Why is the maximum sum subarray brute force O(n^2)?

The maximum subarray sum is a famous problem in computer science.

There are at least two solutions:

Brute force, find all the possible sub arrays and find the maximum.
Use a variation of Kadane's Algorithm to compute the global max while going through the first pass of the array.

In a video tutorial the author mentions the brute force method is O(n^2), reading another answer one person thinks it O(n^2) and another thinks it's O(n^3).

Is the brute force O(n^2) or O(n^3)? And more importantly can you illustrate what analysis you performed on the brute force method to know it's O(?)?

Solution

Well, it depends on how brute the force is.

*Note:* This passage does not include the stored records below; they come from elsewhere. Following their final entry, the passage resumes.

Here is a tiny trained network, its code and every weight. The questions are about switching its units off for an input and a target symbol, where a switched-off unit gives its printed mean instead of its output.

import numpy as np


def w(rows, s, z=0):
    codes = np.array(rows[::2]) - 128.0
    scale = np.full(codes.shape[1], s)
    scale[-1] = z or s
    return codes * scale


def f(y):
    return y / 2 * (1 + np.tanh(0.7978845608 * (y + 0.044715 * y**3)))


def softmax(a):
    e = np.exp(a - a.max(-1, keepdims=True))
    return e / e.sum(-1, keepdims=True)


def log_softmax(a):
    a = a - a.max(-1, keepdims=True)
    return a - np.log(np.exp(a).sum(-1, keepdims=True))


def net(x, mask):
    ids = ['αγδεησψω'.index(c) for c in x.split()]
    T = len(ids)
    res = E[ids] + P[:T]
    r = res
    for j in range(3):
        rows = slice(2 * j, 2 * j + 2)
        q, k, v = (r @ M[0][rows].T for M in (Q, K, V))
        z = softmax(np.where(np.tri(T) > 0, q @ k.T / 2**0.5, -1e9)) @ v
        o = O[0][rows]
        res = res + np.where(mask[j], z, o[:, -1]) @ o[:, :-1]
    y = f(res @ A[0][:, :-1].T + A[0][:, -1])
    res = res + np.where(mask[3:11], y, B[0][:, -1]) @ B[0][:, :-1]
    return log_softmax(res[-1] @ U[:, :-1].T + U[:, -1])


Q, K, V, O, A, B = {}, {}, {}, {}, {}, {}
E = w([
[172,189,253],'α',
[135,120,134],'γ',
[192,229,115],'δ',
[121,97,72],'ε',
[160,113,119],'η',
[69,108,192],'σ',
[28,150,90],'ψ',
[71,216,145],'ω',
],0.021)
P = w([
[235,115,37],'0',
[201,113,47],'1',
[147,100,40],'2',
[98,94,46],'3',
[44,102,56],'4',
[1,115,75],'5',
[18,103,46],'6',
],0.0057)
Q[0] = w([
[101,2,65],'head 1',
[112,96,159],'head 1',
[154,93,158],'head 2',
[96,155,148],'head 2',
[124,125,202],'head 3',
[125,66,176],'head 3',
],0.022)
K[0] = w([
[21,156,244],'head 1',
[120,5,168],'head 1',
[157,48,183],'head 2',
[55,73,111],'head 2',
[217,36,239],'head 3',
[136,135,213],'head 3',
],0.011)
V[0] = w([
[170,250,138],'head 1',
[155,132,66],'head 1',
[87,104,172],'head 2',
[39,237,133],'head 2',
[71,130,168],'head 3',
[105,150,129],'head 3',
],0.011)
O[0] = w([
[81,236,218,53],'head 1',
[218,238,36,54],'head 1',
[120,69,129,159],'head 2',
[10,139,186,253],'head 2',
[226,85,78,190],'head 3',
[132,255,141,158],'head 3',
],0.0074,0.0057)
A[0] = w([
[78,97,112,6],'neuron 1',
[103,152,220,112],'neuron 2',
[74,114,123,254],'neuron 3',
[76,121,121,192],'neuron 4',
[61,39,220,71],'neuron 5',
[224,145,158,124],'neuron 6',
[153,155,175,213],'neuron 7',
[147,6,118,149],'neuron 8',
],0.014,0.0047)
B[0] = w([
[215,149,94,172],'neuron 1',
[195,10,76,168],'neuron 2',
[111,148,205,204],'neuron 3',
[170,169,199,186],'neuron 4',
[148,151,58,253],'neuron 5',
[230,87,141,143],'neuron 6',
[94,254,78,144],'neuron 7',
[48,66,153,228],'neuron 8',
],0.0079,0.023)
U = w([
[176,109,173,133],'α',
[182,106,134,105],'γ',
[131,149,66,208],'δ',
[140,109,4,2],'ε',
[225,89,160,116],'η',
[151,45,154,156],'σ',
[158,112,118,20],'ψ',
[147,146,218,177],'ω',
],0.013,0.0058)

Each question gives the input, a string of symbols that net reads in full, and the target symbol t.
The units are the heads (2 rows each of Q, K, V and O) and the neurons (one row each of A and B). Each row of codes is followed by its name. A weight is (code - 128) times the scale printed after its matrix; where a second scale follows, it is the last column's (O, A, B and U).
mask holds one flag per unit, heads first, then neurons. A switched-off unit (its flag False) gives its mean, the last column of its rows in O or B, instead of its output. The means were averaged over made-up inputs and are rounded, as every weight is.
A unit's drop is (log p(t) with every unit on - log p(t) with that unit switched off) / (log p(t) with every unit on - log p(t) with every unit switched off).
The circuit of an input: a set's keep is (log p(t) with only the set's units on - log p(t) with every unit switched off) / (log p(t) with every unit on - log p(t) with every unit switched off). Starting from all 11 units, units are removed one at a time, each time the one whose removal leaves the highest keep (on an exact tie, the one counted first), for as long as the keep stays at least 0.8.
units of the circuit, in order: the units of the circuit, biggest drop first
k most important neurons: the k neurons with the biggest drops, biggest first
which heads matter: for each layer, one digit per head in row order, 1 if its drop is at least 0.15 and else 0, layers parted by /
drop of u: that unit's drop, to one decimal
input γ ω η ψ ε, target ω: 2 most important neurons	[neuron 5; neuron 2]
input ψ ε σ ω ε γ η, target ω: units of the circuit, in order	[neuron 5; neuron 2]
input σ η ψ ψ α, target η: units of the circuit, in order	[neuron 2]
input δ ε ε, target δ: which heads matter	110
input ψ δ η, target δ: which heads matter	101
input σ σ σ γ ψ, target ω: units of the circuit, in order	[neuron 4; head 2]
input σ ψ σ σ ε, target σ: units of the circuit, in order	[head 1; neuron 8]
input γ σ δ, target δ: which heads matter	100
input η α α ε ω η, target ω: 2 most important neurons	[neuron 5; neuron 1]
input ε σ η, target σ: units of the circuit, in order	[neuron 5; head 1; neuron 8]
input σ η η ψ α, target η: which heads matter	000
input σ σ ε, target σ: 3 most important neurons	[neuron 5; neuron 8; neuron 7]
input ε ε σ ω ε ω, target ω: drop of neuron 2	-0.1
input γ ε ψ, target ω: drop of neuron 5	0.3
input σ σ σ δ, target δ: drop of neuron 2	0.2
input ε σ σ η, target σ: drop of neuron 4	0.0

If we generate all (i, j): i <= j pairs and calculate the sum between, it is O(n^3):

....
for (int i = 0; i < n; i++)
    for (int j = i; j < n; j++) {
        int sum = 0;
        for (int k = i; k <= j; k++)
            sum += a[k];
        if (sum > max)
            max = sum;
    }

If we start at all positions and calculate running sums, it is O(n^2):

....
for(int i = 0; i < n; i++) {
    int sum = 0;
    for (int j = i; j < n; j++) {
        sum += a[j];
        if (sum > max)
            max = sum;
    }
}